Another Silicon Valley startup with a slightly different flavor is Kaggle. The company started as a data science competition company, providing a platform for connecting thousands of data science practitioners to companies through data science competitions. This approach enabled companies to find solutions to difficult predictive modeling problems by utilizing a huge network of experts, sometimes from totally unrelated fields. Kaggle also focused a few verticals, including oil and gas, as they realized that oil and gas can gain significantly from machine learning. They focus on shale plays, using geological data to predict the best acreage to lease and to drill.
Tachyus is a relatively new startup based out of Silicon Valley primarily focused on oil and gas. They have pioneered a new modeling paradigm called “data-physics.” Data-physics is the amalgamation of the state-of-the-art in machine learning/data science and the same underlying physics present in reservoir simulators, leading to the creation of predictive models that alleviate issues with traditional modeling approaches. These models can be created as machine learning models to evaluate orders of magnitude faster than full-scale simulation models to improve long-term predictive capacity. As such, data-physics models bridge the gap between data science and traditional reservoir modeling and enable closed-loop reservoir management.
Back in 2011, when Texas-based oil and gas service firm Baker Hughes opened its Palo Alto Innovation Center, machine learning was not really on the radar of most industry players. Last year, Baker Hughes rolled out software that, among other things, analyzes conditions around electric submersible pumps helping lift oil out of wells and alerts well operators in advance of a potential problem. The software crunches data on historical pump performance and other variables, such as mud pressure and temperature. Additionally, Schlumberger Software Technology Innovation Center in Silicon Valley targets a wide array of software solutions that includes big data analytics.
Conglomerates like GE and IBM have also started data science efforts in oil and gas. For example, GE is working in partnership with BP to ensure the efficient operation of critical rotating machinery found on BP’s production facilities. By analyzing sensor data such as vibration, rotor position, temperature, pressure flow, and other parameters, GE is able to identify changes in the operating condition of the machine or determine that the machine is no longer performing at its optimal capacity. Identifying the early onset of abnormal operating conditions minimizes disruption and avoids unnecessary periods of down time that often result in lost production or increased costs.

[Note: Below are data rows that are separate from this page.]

Each row of a before or after table is a point. One or more steps were done to the points. Then noise was added and the rows were shuffled. The steps act on columns, c1 being the first. Name the steps. A step turns or swaps two columns, mirrors them in a line or flattens them onto one, adds a multiple of one to another, or multiplies or shifts one. Angles are multiples of 10 degrees, from the lower column toward the higher: turns from -170 to 170, lines from 10 to 170 but not 90. Use the fewest steps. Two steps may share a column if one is a turn and the other turns, adds or multiplies; they go together, in the order done. Otherwise the lowest column goes first.
In the rows, 128 means zero.

Before (10 x 3):
[[133 155 164]
 [113  67 141]
 [149  89 125]
 [118 109 196]
 [173 112 138]
 [ 78 112 175]
 [125 117 105]
 [143 161 136]
 [126 105 140]
 [132 131 113]]
After (10 x 3):
[[152 154 163]
 [134 131 113]
 [112 104 142]
 [118 116 107]
 [ 71  66 142]
 [167 161 136]
 [162 111 138]
 [121  89 125]
 [ 66 111 175]
 [104 110 195]]
Steps: add 0.7 times c2 to c1

Before (14 x 9):
[[162 111 101 154 113 120 153 165  96]
 [132 158 105 162  84  92 168 133 170]
 [139 134 171 123 130 157 144  87 170]
 [163 166  96 128  82 112  97 151 165]
 [ 77 191  91 125 166 182 141 152  88]
 [ 96 124 137 153 130 171 174 147 144]
 [125  93  92 124 124 128 177 120 115]
 [161 122 161 137 179 129 104 135 146]
 [ 98 132 138 133 128 118 116 104 104]
 [127 115 152 174 102 169  87  96 178]
 [165 123  92 126 109 120 143  91 177]
 [167 188 132 151 151 110 158 130 100]
 [113 163 102 121 128 142  81 147 183]
 [119 131 171 134 107 112 106 123 115]]
After (14 x 9):
[[139 114 152 171 107  62  85  96 177]
 [126  92  94 123 126 127 177 123 115]
 [132 155 101 163 199 146 168 131 170]
 [ 70 191  92 125  44  85 142 151  86]
 [110 161 103 119 113 112  76 149 184]
 [161 122 163 139  92 163 103 136 145]
 [152 135 174 125  93  89 142  89 169]
 [173 122  92 128 148 124 142  92 174]
 [107 131 140 133 136 141 115 102 104]
 [154 165  93 127 179 117  98 150 166]
 [164 188 135 150 128 162 158 131 102]
 [123 127 167 135 158 134 108 120 116]
 [ 93 121 136 152  82  78 175 147 145]
 [153 112 104 154 146 127 154 161  96]]
Steps: add -0.3 times c8 to c1; multiply c6 by 1.6; turn c5 and c6 by 140 degrees

Before (10 x 14):
[[ 79 206 121 151 152 118 104 143 115 192 150  97  86 114]
 [146 118 105 116  32  99 105 159 102 144 140 127  89 122]
 [130 135 131 135  76 112 120 156 153 193 150 144 151 146]
 [142 140 137 129 149  99 105 119 147 199 173 148 174 102]
 [107 195 136 146 104 146 142 123 141  38 173 121 141 110]
 [137 138 131 109 150  88 107 140 140  95 169 149 123 141]
 [139  96 126 119 146 138 113 157  98 124 150  85 129 119]
 [119 104 134 158 152  85 131 117 142 149 161 124 105 127]
 [124  99 128 123 142  91 139  51  94 144 174 137  86 159]
 [121 109 135 125 134  84 152 149 133 166 141 115 170 117]]
After (10 x 14):
[[121 129 134  95 105  80 154 114 140 177 134 110  89 108]
 [117 177 129 123 144 114 121 142 156 199 131 102 108 149]
 [144 110 135 130  99  84 130 120 160 157 144 139 147 111]
 [100 105 135 106 137 100 107 150 172 210 148 136  90 123]
 [118 114 126 123  93 135 112  84 115 121 162  95 134 136]
 [186  92 124 140 202 118 103  96 133 184 155 112 149  42]
 [123 223 106  94 132 100 102 128 118 121 151  97 172 150]
 [147 119 123  94  96  89 141 137 131 143 185 205 167 152]
 [143 137 139 154 199 148 138 122 167  47 152 134 108  81]
 [120 107 131  83 135  88 107 150 164  97 151 117 138 154]]
Steps: add 1.5 times c1 to c14; turn c1 and c13 by 160 degrees; turn c2 and c5 by 100 degrees; add 1 times c3 to c10; add 0.7 times c6 to c4; turn c8 and c12 by -90 degrees; turn c9 and c11 by -40 degrees

Before (9 x 32):
[[133 104 149 124 144 101 132 137 142 130 123 152 129 114 132 140 152 153
  102 117 122 131 103 127 146 140 121 131 131 116 131 136]
 [112 143 147 155 111 124 119 139 108 140 152 159 130 128 128 145 104 117
  130 134 129 138 108 118 148  90 129 129  88 125 130 132]
 [134 146   7  99 101 132 131  87 144 161 127 111 134 119 106 104 117 119
  121  54 136 140 123 118 106 139 128 124 103 134  71 117]
 [135 123 146 101 143 138 133 103 120 119 138 127 167 135 145 141 101 135
  119 132 109 127 135 137 130 130 133 120 131 123 134 147]
 [108 106 146 119 138 129 144 139 109 144 117 131 125 118 147 143 121 111
  111  79 143 133 112 121 133 141 138 126 129 121 145 151]
 [104 114 135 123 132 128 147 123 121 121 151 158 123  98 149 111 109 129
  132 119 144 126 130 139 142 105 112 128 121 214 133 152]
 [139 113 130 109 140 135 119 133 117 162 118 149 135 102 123 117 123 124
  116 136 110 128 128 145 142 143 135 125 118 129 123 131]
 [127 104 150 119  91 138 129  92 102 135 114 150 133 105 116 139 133 127
  127 134 143 149 147 112 131  80 121 122 136 116 137 134]
 [139 139 144 119 118 129 120 102 133 144 133 150 131 105 152 128 109 120
  131 138 133 143 132 123 124 109 120 139 137 116 121  98]]
After (9 x 32):
[[120 105 145 120 139 128 155 139 109 145 131 132 124 118 147 144 122 112
  110  79 143 146 110 121 132 141 137 122 129 121 110 151]
 [133 105 148 124 143 101 135 136 142 131 134 152 131 115 132 141 152 153
  103 116 122 125 109 127 144 140 121 111 130 116 125 136]
 [139 147   6  98 101 133 134  87 144 161 125 112 134 120 107 104 116 118
  122  55 137 127 121 118 108 139 128 126 102 134 183 116]
 [126 144 146 156 112 124 113 139 108 141 118 160 130 127 126 145 104 118
  130 134 129 145 132 118 149  91 130 100  89 125 127 133]
 [140 104 151 117  91 138 130  91 102 136 130 149 133 105 115 138 132 126
  128 134 143 136 129 112 130  80 121 153 137 116 119 133]
 [131 123 146 102 142 139 138 103 120 119 115 127 167 133 144 142 100 133
  118 133 108 121 137 137 130 130 133 131 131 122 122 146]
 [142 139 144 120 117 128 117 101 133 143 135 150 129 104 152 128 109 119
  131 138 133 125 138 122 123 110 120 124 137 116 136  99]
 [134 113 132 108 139 134 113 132 117 162 130 148 134 103 124 117 123 124
  115 137 110 118 122 145 143 143 135 134 119 129 133 131]
 [114 114 135 122 133 130 160 122 121 122 116 157 123  97 149 110 110 129
  134 120 144 147 145 139 143 105 111 114 120 213 122 152]]
Steps: multiply c22 by 0.7; turn c1 and c22 by -60 degrees; multiply c7 by 1.6; turn c11 and c28 by -120 degrees; turn c23 and c28 by 50 degrees; multiply c31 by -1

Before (13 x 64):
[[134 141  94  86 110 144 115 156  95 105  84  83 119 100 127 108  64  78
  109 162 139 135 161 100 100 144 160 142 114 171 136 132 150 133 120 146
  138  81 127  88 156 133 138  88 135 136 127 193 109 151 198  86 149 120
  137  97 122  79 113 120  84 113  77 140]
 [146 125 136 119 105 120 100  73 143 117 104  99 133 117 138 105 140 104
  134 132  78  94 102 134 120  89  76 128 120 134 121 101 130 134 131  84
  122  84  91 119 130 124 156  69 117 135 140 106 126 167  84 105 128 162
  182 128 122 102 115 146 132 125 112 126]
 [101 115 104 121 161 137 127  83  47 147  88 157  83  59 104 141 123 175
  124 106 133 134 133 193  93  89  78 190 132 176 108 207 112 148 103 100
  161 151 169 140 101 129 118  70 102 110 120  93 114 123 104 121 109 126
  101 156  95 134 114 112 159  97  91 155]
 [164 140  77 105 127  95 142 148  64 133  99 107 117  93 146 129 143  95
  122 143 156  94 125 138 152  69 108  79  94  90 185 137 125 118 150 118
  155 154 140 172 165 177 103 111 169 119 111 177 109 213 144 133 100 127
  174  97 161 135 144 128 117 186 156 119]
 [150 139 114 110 148  70 120 131 161 120 127 136 158  60 115 149  94 117
  132 194 137 117 167 147 132 173 124 124 129 128  80 118  47 118 116 141
  158 126 135 149 116  94 128 124 123 121 123 158  51 209 147 168 185 169
  104 102 145 122 146 100 140  77 152 136]
 [ 85 153 160 133 158 114 143 113 110 134 127 115 152 104 112 138 133 146
  111 187 116 130 154 107  97 100 135 146 175  98  88 156 109  96 171 140
  138 106 101 122 150 107 116 117 141 131 113 119 174  95 105 172 110  89
  140 136 128 124  66 129 126 105  93 108]
 [124 108 167 121 160 152 111  98 107  88 119 107 158  89 128 153 141 100
  128 173 108 142 137  90 113 138 106 111 105 142  48 106 115 167 120 165
  131 147 118 152 143 125 156 140 131  77 159 106 149  83 146  97 124 106
  136 139 100 119 117 134 130 118 141  80]
 [123 189 146 150 124 126 120 138 144 105  91 105 144  98 160 111  95 121
  104 106  97 100 155 124 125 102 137 129 110  89  83 140 138 161 150 109
  103 152 192 158 110 155 184 121 128 126 114 120 132 147 128 133 140 158
  176 148 150 146 161 159 130 134  76 143]
 [163 137 172  87  84 102 118  91 162 145 116  70 123 112 182 179 165 135
  162 140 168  51 198  89  97  73 108 103 141 136  94 118 106 103 140 221
  142 181 148 147 156 170 135  87 173 117 118 126  74  96 102 154  89 128
  159 147  75  98 112 128 120 120 146 104]
 [155 104  91 126 132 140  88 109  70 145 138  54 110 106 133 101 130 175
  148 147 147 173 132 155 108 171 157 154 149 140 132 140  79 174 126 105
  130 113 117 137 147 119 101 111 140  57 146 174 126 117 150 130 122 148
  131  76 129 131 112 116 101 141 153 126]
 [ 80 218  99  96 163 126 107  61 107  92 140 142 128 127 229  86 107 167
  146 131  78 142 116 102 110 132 125 136 129 103 129 114 139  86  91  74
  125  90 122 136 164 100 190 146 126 172 155 115 122 110 138 139 128 113
  111 167 116 151 136  89 145 128 150 132]
 [ 96 127  93  99 101 147 133 105 116 109 118 113 175  74 149 120 135  82
   62 138  80 138  93 101 102  86 147  72 171 131 114 129 121 152 133  99
  134 116 172 170 127 124 157  71 107 122 121 113 161 164 116 172 102  47
  182 112 133 120 138 123 167 157 160 110]
 [113 140 176 132 133 119 124 110  96 118 114 132 144  47 109  97 144 138
  121 119  90   9 132 148 139  77 133 148 154  92 128 147 125 105  85 117
  180 130 157 148  94 103 115 147 158 115 133 152 144 106 168 123 104 146
  136  87 118 166 131  86 149 143 197 110]]
After (13 x 64):
[[152 142  99 104 148  72 123 131 163 119 126 140 151  61 118 149  95 130
  140 193 132 122 163 150 128 171 130 119 118 128  78 117  48 115 122 137
  156 128 132 148 112  91 128 128 128 120 122 160  49 206 179 165 187 172
  103 100 146 121 142 101 142  76 154 139]
 [131 143  63  87 110 141 109 156  95 110  90  83 117 102 124 111  65 119
  120 168 147 133 161 103 106 145 159 139  79 172 136 131 155 132 119 144
  136  78 124  86 160 134 133  90 136 130 125 190 114 149 211  81 151 119
  132  98 121  78 113 119  91 114  75 138]
 [159 138 209  89  84 103 127  97 161 146 116  71 121 108 186 178 166 145
  181 140 139  49 200  90  92  75 111  99 140 133  95 116 102 102 141 220
  139 178 155 151 158 168 134  85 171 114 116 126  77  99 106 154  93 128
  160 149  68  98 114 132 123 118 145 107]
 [101 117  81 125 162 136 129  86  50 148  93 154  78  61 105 141 122 134
  129 107 127 129 130 195  94  93  79 181 173 177 111 209 117 144 102 101
  160 154 173 131 101 126 115  74 109 107 118  88 115 123 126 122 111 124
  108 158  96 135 110 115 160  96  95 156]
 [125 187 167 150 122 127 116 135 143 104  92 101 149 100 154 109  89 112
   94 110 116  98 161 120 118 100 134 129 120  85  82 141 135 161 150 103
  104 152 196 158 111 155 181 116 126 123 115 122 129 150 121 137 137 158
  176 147 151 145 163 161 125 133  73 141]
 [ 79 218  69  95 158 128 115  61 110  94 138 142 125 127 232  84 102 126
  115 131  73 138 115 104 105 128 125 138 169 106 134 115 141  84  91  76
  125  94 123 139 167  98 189 140 128 172 157 115 118 110 142 138 128 116
  117 172 121 149 140  92 141 129 148 130]
 [118 141 223 132 134 119 122 111  98 117 112 134 151  46 111  94 144 156
   99 119 104   7 130 153 139  76 137 144 139  90 127 151 126 103  83 113
  180 132 157 144  95 104 112 148 159 116 133 153 144 112 154 125 102 143
  132  85 118 164 132  86 153 146 197 107]
 [121 111 206 120 160 151 110 101 105  97 122 110 160  89 128 153 140 100
  119 175 112 141 135  93 114 138 106 113 101 138  47 109 117 171 121 165
  130 145 112 153 145 128 154 140 126  74 159 105 149  89 149  95 124 107
  130 138  99 116 122 136 128 116 138  79]
 [157 100  54 124 128 140  96 111  71 147 141  57 111 112 132 100 130 151
  160 148 123 178 128 154 109 172 159 151 180 142 130 142  77 173 123 107
  126 113 113 138 149 115  93 110 144  53 151 174 122 116 141 133 125 150
  137  74 132 136 117 111  98 134 157 127]
 [ 85 154 188 134 160 110 138 112 113 131 130 119 151 109 111 136 128 180
  110 191 129 127 154 102  99  94 138 144 146 103  85 156 107  97 171 146
  142 107  96 124 149 107 115 119 142 128 113 117 172  93 117 171 108  85
  139 136 128 124  66 131 129 106  96 107]
 [ 94 129  56 103 101 147 109 103 112 111 121 114 177  76 153 115 139 172
   51 132 134 138  95 106 102  87 142  73  82 126 113 127 125 153 138 101
  135 121 169 171 129 124 153  70 106 127 121 114 159 162  94 173 105  47
  182 110 136 119 140 122 165 157 163 109]
 [150 126 138 120 106 119 104  73 141 118 102 100 131 114 133 104 140 118
  109 134  77  89  98 138 116  87  75 127 108 132 121 102 129 136 137  86
  115  80  88 122 131 122 158  68 116 139 139 113 123 166  87 107 125 157
  181 128 119 100 114 148 137 122 117 127]
 [165 144  21 109 124  94 139 154  66 129  98 106 117  87 145 131 144  91
  139 143 152  96 130 139 152  64 107  78  96  95 184 134 121 117 152 117
  153 148 140 176 170 177 107 111 177 116 111 181 108 210 108 131 103 128
  175  98 160 133 149 129 114 187 157 118]]
Steps: multiply c3 by 2; turn c7 and c19 by -20 degrees; turn c19 and c21 by -40 degrees; swap c18 and c29; add -0.7 times c62 to c51

Before (10 x 64):
[[147 181 101 173 132 112 150 112 186  89 127 124 132 175 158 154 195 133
  171 125 198 174 127 158 131 103 100 113 108 168 155 110 157 159 161 118
  194  97 102 131 119  78 130 163 118 154 153 178 134 160 131  77 136 164
  158 112 103 123 180 153 152 173 101 121]
 [126 118  79 107 101 130 133 160 131 105 115  74 178 151 109  99 177 126
  114  98 192  97 122 155 174 124 120 166 141 128 150 149 107 132  93 167
  135 148 137 112  86  90 110 119 164  89 164 132 113 118 109 120 156 135
  145 147 156  72 114 150 172 107 142 131]
 [ 83  93  67 135 117 154 129 160 113 113 129 155 169 131 137 169 133  88
  112 115 132 111 173 102 119 118 168 162  90 158  72 103 153 148 101 135
  142 168 122  93 107  87 147  96 108  96 121 103 166 128 125  94 156 140
  169 139 128  75 160  93 117  91 153 130]
 [ 88 164 111 130 112 150 170 153 122 123 114  82 146 161  80 118 123 147
  163 139 141 148 160 150 147  74 171 103 166 111 111 172 137 167 157 130
  150  81 113 110 167 110 141 114  91 167 157 172 125 171 170 111 160  96
  135 152  85 148 185 153 112 173 117 122]
 [ 96 101  68 176 178 149 134 108 135 153 116 130 177 112 139 186 176  90
  167  96 181 139  87 169 158 158 117 143 128 109 101 176 167 108 107  94
  105  94  88 169 128 103 125 156 136  98 148 129 146 160 131  87 139 118
  137 134  92  76  93 127 121 177 162 163]
 [ 80 179 146 101 163 147 128 147 161 151 152 153  91 183 122 113 135 168
  172 130 129 178  83 105 115 166 114 147  92 115  97 122 140 167 142 119
  128  95 110 126 135 137 141 133 134 167  96 167  99 154 109 103 123 161
  110 157  85 144 125  96 168 175  85 102]
 [135 112  91 140 120 146 133 164 114 102  70 110 131 128 110 144 175 108
  170 147 125 130 136 143 104 164 103 136 114 156 139 100 126 118 142 156
  194 112 114 154 170  84 125  89  88 107 173 169 141 110 118  92 114  99
   96 131  95  78 165 113  86 105 130  92]
 [151 149 132 109 121 160 173  88 152 140 139 119 168 112 155 181 170  92
   92  89 202 108 146 145 150 126 103 171  83 171  98 176 189 121 144 175
  157  80 110 132  84 156 151 153  97 124 149 118 152  97 198 139 102 171
  111 178  68  93 113  78 157  86 133  96]
 [ 91 162  85 114 175 105 158 135 147 102 131  82 115 175 140 152 145 113
  168 101 179 179 139 177  96 127 183 128 130 129 152 183 113  95 128 120
  180 142  91  94 115 147 146 158 158 148 142 165 152 121 126  92 121 170
  152 170  67  79 139 154 153 174 139  89]
 [138  96 144 166 161 121 120 140 173 149  83 139  88 148 141 137 102 180
   94 102 132 101 157 130 146 110 144 165 109 159 116 113 164  89 178 146
  154  97 130 133 120  87 152 153 123  93 165 163 168 133 163 134  93 123
  155 133 153 111  95 115 115 107 173 139]]
After (10 x 64):
[[147 181 101 173 132 112 151 112 186  89 127 124 132 174 154 141 193 113
  170 127 199 173 127 158 131 102 101 113 107 168 155 129 157 159 162 119
  194  97 103 107 152  78 130 164 118 155 152 177 132 160 109  64 141 163
  157 113 103 124 180 152 154 174 102 121]
 [ 89 164 111 131 112 149 168 153 123 122 115  80 146 161 103 110 124 172
  163 140 141 148 161 149 148  74 171 102 168 110 111  78 137 165 155 131
  152  81 113 103 123 110 141 112  93 167 158 172 125 170 165 112 180  95
  136 152  85 148 185 153 112 172 117 122]
 [136  95 144 165 161 120 120 139 173 148  83 139  86 148 172 134 102 158
   93 103 131 102 157 129 146 109 144 165 108 158 117  96 166  89 179 145
  154  96 131 136 136  87 152 153 121  94 166 165 168 133 107 133  71 123
  155 134 155 112  94 115 115 107 173 138]
 [135 111  90 141 121 146 134 163 114 103  70 110 132 129 100 118 174 125
  169 147 127 129 136 143 104 163 103 136 115 157 139 143 128 118 142 156
  195 114 113 138 149  84 125  88  88 107 175 170 141 109 101  76 106 100
   97 130  95  78 166 112  86 105 129  92]
 [125 119  79 108 102 130 133 161 132 103 114  75 177 153 112 133 177 138
  112  98 191  97 122 156 174 124 120 167 142 129 149 142 107 132  92 166
  135 148 139 110  96  90 109 118 164  88 163 133 114 118 151 124 174 135
  146 148 155  71 111 151 173 105 142 130]
 [ 82 180 146 102 164 148 128 147 161 151 151 151  90 183 150 121 134 161
  173 131 130 177  84 105 113 166 113 146  90 114  96 147 140 167 142 119
  127  96 110 116 115 137 143 133 134 169  96 168  98 152 126  97 119 161
  109 157  86 143 127  97 167 175  86 102]
 [ 92 162  84 113 175 106 158 135 147 101 132  83 114 177 128 140 145 109
  169 100 179 180 139 176  96 127 181 127 129 126 151 122 113  97 129 121
  181 142  92  79 151 146 147 160 157 147 143 165 152 121 181  95 118 169
  151 170  67  79 139 155 152 174 139  89]
 [ 84  96  68 136 118 154 130 160 114 112 129 154 168 131 109 152 133  92
  111 115 131 111 174 102 118 117 168 161  90 158  73 137 153 147 102 135
  141 167 122  79 166  87 147  96 107  95 120 104 167 130 103  98 173 140
  171 139 128  75 159  92 116  91 154 131]
 [151 150 132 109 122 160 172  89 151 140 139 119 170 111 127 163 171  82
   93  88 202 108 146 146 149 126 104 172  81 171  97  52 190 122 142 173
  156  80 110 138 170 156 151 153  96 123 150 118 152  96 163 140  87 172
  111 178  68  93 114  78 157  88 132  95]
 [ 96 101  68 177 180 149 136 107 135 154 115 130 177 112 112 147 177  93
  167  96 182 139  86 169 157 160 116 143 129 107 102 116 168 109 108  93
  105  94  87 149 183 102 126 156 136  99 148 130 146 160 175  64 146 118
  137 134  92  75  94 125 121 175 162 162]]
Steps: turn c15 and c18 by -40 degrees; multiply c41 by 0.4; turn c16 and c41 by 70 degrees; turn c32 and c51 by 100 degrees; multiply c52 by 1.3; turn c40 and c52 by -20 degrees; multiply c53 by 1.6

Before (12 x 64):
[[171  75 141 158 109 142 138 122 118 150 120 136 145 124 117 132 110  96
  109 109 115 124 132 159 123 131 136 121 125 145 132 126  85  81 161 142
  133 138 114 125 104 109 135 164 117 143 134 145 138 116 136 126 176 140
  102  91 109 130 138 132  93 128 172 222]
 [110 137 133 167 202 160 150 133 107 115 147 111 144 103 155  97 118 138
  147 130 118 128 197 117 122 141 139 110 128 125 141 108 144  89 116 137
  102 117 120 138 149 157 115 123 122 115 125 118 133 111 170  91 147 128
  124 137 125 140 137 105 118 124  96 119]
 [105 128 119 165 119 148 133  59 107 149 127  99 132 104 147 133 124 119
  136 111 114 147 132 124 132 156 128 161  99 132 137 111 135 131 139 142
  140 136 145 108 106 134 134 142 125 127 135 178  84 246 110 154 139 129
  122 121 128 148 134 113  85 127 102 113]
 [115  97 163 126 105 140 110  89 115 141 109 139 135 151 133 144 119 134
  149 116 143 134 131 129 149 157 162 108  99 129 151 134 134 130 151 125
  128 175 143 105 109 120 134 135 121 112 115 113 110 120 134 159 130 131
  120 163 121 149 106 134 100 111 110 126]
 [112 137 139  63  98 142 118 131 113 150 107  78 135 105 156  96 138   8
  107 139 157 150 129 176 126 127 141 113 119 146 148 125 151 136 133 147
  135 118 107 133 133 131 122 162 102 139 119 124 138 110 103 149 208 132
  136 174 129 130 138 112 110 125 135 128]
 [138 125 126 118 197 157 111  98 122 125 106 115 133 109 148 146 114 116
  145 122 115 124 130 140 125 123 143 148  93 127 150 127 140 150 172 145
  135 109 133 102 139 134 130 131 116 105 107 141 144 115 157 135 132 130
  120 143 131 143 130 111 133 106  98 115]
 [141 122 127 140 102 149 129 135 110 147 117 130 159 110 126 144 129 139
  110 109 115 132 145 110 147 154 128 113 132 121 138 108 118 150 159 133
  111 108 123 138 124 108 141 139  22 111 131 125 127 123 114 151 137 165
   62  99 118 136  94 141  57 123 146 116]
 [100 100 136 154  99 128 134 121 124 143 130 126 138 103 136 159 155 148
  142 139 120 130 136 113 108  80 134 107 128 124 149 121 127 124 129 144
  133 107 182 140 106 125 135 129 124 117 126 149 137 153 132 109 144 147
  140 166 124 119 109 173 121 110 113 111]
 [114  92 196 149  99 140 151 136 116 138 133 114 151 130 139 150 113 132
  109 131 124 173 130 129 145 140 169 131 124 121 114 137 155 123 178 131
  137 136 125 119 112 167 144 180 117 126 134 122 149 179 139 150 130 131
  122 164 111 155 133 105 129 130 123 171]
 [ 98 138 125 135 135  98 108 121 109 123 124  96 133 249 122 143 140 135
  139 107 113 132 131 110 137 103 129 126 102 134 115  85 129 149 162 105
  129 128 142 135 176 133 134 141 121 121 116 141  84 120 127 131 128 131
  141 168 111 143 132 116 119 105  96 183]
 [141 132 126 158 111 152 155 128 122  86 115 110 138 184 123 154 177 150
  102 117 124 148 141 112 125  76 164 133  88 148 132 136 148 135 172 142
  136 109 129 126 164 109 144 121 120 146 128 114 146 123 128 137 142 127
   67 142 114 138 122 105 132 221 121 112]
 [113 116 133 132 115 157 131 125 105 101 123 122 139 102 150 155 119  73
   81 121 173 144 151 186 108 124 145 128 126 126 146 131 103 141 133 142
  136 121 112 129 105 182 133 116 119 108 128 113 143 114 203 125 131 150
  134 158 151  74 138 135 113 118 170 110]]
After (12 x 64):
[[124  96 162 125 105 143 109 152 169 141 110 136 126 150 134 144 119 134
  148 116 141 133 138 129 148 158 163 108  99 129 151 135 135 131 151 124
  128 174 143 105 110 120 135 118 120 111 115 113 111 124 100 158 129 131
  120 163 120  89 106 135 100 111 111 127]
 [178 136 134 167 203 176 150 117  88 114 147 109 136 102 154  97 117 139
  149 131 119 128 165 117 122 140 139 109 128 125 140 108 144  87 116 137
  102 117 120 139 148 158 114 113 121 115 126 118 133 137 121  92 147 128
  125 137 126 120 136 104 118 125  96 118]
 [124  91 197 149  99 144 151 107 208 138 133 107 135 129 139 149 114 132
  110 131 125 173 135 129 145 139 169 130 123 120 114 137 155 124 179 131
  137 137 125 119 113 169 144 169 118 126 134 123 149  70  86 151 129 130
  123 164 112 109 131 106 129 130 124 171]
 [150 121 127 140 103 147 129 119 134 147 117 119 132 111 126 144 129 139
  111 107 115 131 118 111 146 154 127 113 133 122 138 108 118 151 159 134
  111 108 122 138 124 108 142 121  22 111 130 126 127 117 106 152 137 164
   62 100 117 125  94 141  57 122 147 116]
 [146 132 125 158 112 148 156 122 123  86 116 108 134 184 123 155 178 150
  102 117 124 148 117 112 125  77 164 133  89 147 133 136 149 135 173 142
  135 111 129 125 164 110 145 124 120 147 127 114 145 136 123 136 142 126
   67 142 114 119 122 106 131 221 121 112]
 [120 126 118 165 119 155 133 177 124 149 127 101 140 104 147 133 124 120
  135 111 114 147 141 125 131 156 127 162 100 132 138 110 136 133 137 141
  139 134 145 107 106 133 135 242 125 127 135 178  83  92 107 154 140 129
  123 121 127  77 133 113  87 127 102 114]
 [120  99 135 155 100 137 132 138 134 142 129 122 130 104 134 159 156 148
  141 139 120 130 153 113 109  81 135 107 128 124 148 120 127 123 130 145
  133 107 182 140 106 126 135 152 126 117 126 149 137 123 121 109 144 147
  141 167 122 132 109 172 121 109 113 111]
 [135 125 126 118 197 152 111 147  96 125 106 114 132 110 147 145 114 116
  145 123 115 124 110 140 125 124 142 149  91 127 150 126 141 151 171 143
  134 109 132 102 139 133 130 115 115 105 107 142 143 126 133 135 132 130
  120 143 131 101 130 111 132 107  98 115]
 [116 139 125 135 136 109 108 127 117 124 125  98 138 249 122 142 140 135
  140 107 113 132 163 109 137 103 129 127 102 135 115  84 128 149 162 105
  129 128 143 135 175 134 133 118 121 122 116 141  84 118 112 131 129 130
  141 168 111 112 132 117 118 105  95 183]
 [154  76 141 157 110 129 138 132 135 151 120 129 128 124 117 132 110  96
  109 109 115 124  89 159 122 131 138 121 125 144 131 126  84  81 161 142
  134 136 114 126 105 110 134 109 117 143 133 146 138  94 115 126 175 140
  102  91 110 123 138 131  92 127 172 222]
 [141 115 133 132 115 164 129 158  56 101 124 120 130 102 150 154 119  73
   82 121 173 144 139 187 108 123 146 128 126 126 146 131 102 142 133 141
  137 121 112 128 105 182 132 116 119 109 128 111 144 142 130 124 132 151
  134 158 150 174 137 136 112 118 171 109]
 [121 136 140  61  96 146 119 125 161 150 106  82 145 105 157  96 138   7
  106 138 157 150 137 175 126 127 141 114 119 146 147 126 152 136 133 146
  135 118 107 133 134 132 122 104 102 139 119 125 138  99 100 148 208 131
  137 174 130 128 138 112 109 125 136 128]]
Steps: turn c1 and c23 by -60 degrees; turn c6 and c23 by -20 degrees; add -1.5 times c3 to c51; turn c9 and c51 by 70 degrees; turn c8 and c58 by 150 degrees; flatten c12 and c13 onto the line at 160 degrees; turn c44 and c50 by -100 degrees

While it is always difficult to predict the future (no pun intended), it is abundantly clear that data science in oil and gas is here to stay. For young professionals in this industry dealing with data, it is prudent to add a data science skill set, as such skills with enable them to make better, faster decisions, broaden their career choices, and ultimately improve the company’s bottom line. And never has acquiring such skill sets been easier, with companies like Coursera and Udacity providing online “nano-degrees” in data science, and prestigious universities like Stanford opening up courses in data science to the masses online. So it is up to you to take advantage of this opportunity, or get lost in the sea of change.